Chronic Fatigue: New Concepts in Understanding this Disease

The medical diagnosis of chronic fatigue syndrome (CFS) is complex due to its similarity to other ill-defined disorders including fibromyalgia, Gulf War Syndrome, and Sjogren’s Syndrome. There’s a significant overlap between the symptoms associated with each of these conditions.

CFS is considered by medicine today to be a subclass of chronic fatigue. Chronic fatigue is characterized by the lack of defining symptoms that allow for a medical diagnosis. The pathology and causes of CFS and of chronic fatigue are unknown.

Chronic fatigue is a less severe form of chronic fatigue syndrome but both conditions have similar symptom pictures characterized by variations in symptom intensity:

* headaches

* disabling fatigue

* disabling fatigue

Additional symptoms include:

* psychiatric problems

* sleep disturbances

* skeletal muscle pain

* feverishness

* sore throats

* skeletal muscle pain

Due to these complaints, people often face social problems, loss of jobs, and the break-up of marriages.
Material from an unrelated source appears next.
Here is a tiny trained network, its code and every weight. The questions are about switching its units off for an input and a target symbol, where a switched-off unit gives its printed mean instead of its output.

Although these symptoms are often less severe in one with chronic fatigue (no diagnosis), the complications of living with this condition are similar to CFS (diagnosed).

The Interesting Feature of the Causes of Chronic Fatigue is that They are Multi-Factorial — Many Symptoms at the Same Time.

Scientists and medical doctors are desperately trying to unravel the mysteries of these conditions which disrupt the lives of so many millions of people. Chronic fatigue is one of the major conditions suffered by the vast majority of the population.

When researchers began to look more deeply into the Gulf War Syndrome, they uncovered the fact that vaccines may have contributed to the condition. This goes against the prevailing belief system. The idea is that a vaccine will stimulate the immune system, but if it turns-on, it must turn-off again and if it doesn’t, then it begins to do harm.

The argument that vaccines are involved in the cause of disease is a heated one. It’s being hotly debated all over the world. The medical and scientific community will hear none of it and trot out their “research” to kill any argument. Research, however, can be used to support any argument, but if you’ve got the power broker upper hand, then it’s your research that’s paid attention to.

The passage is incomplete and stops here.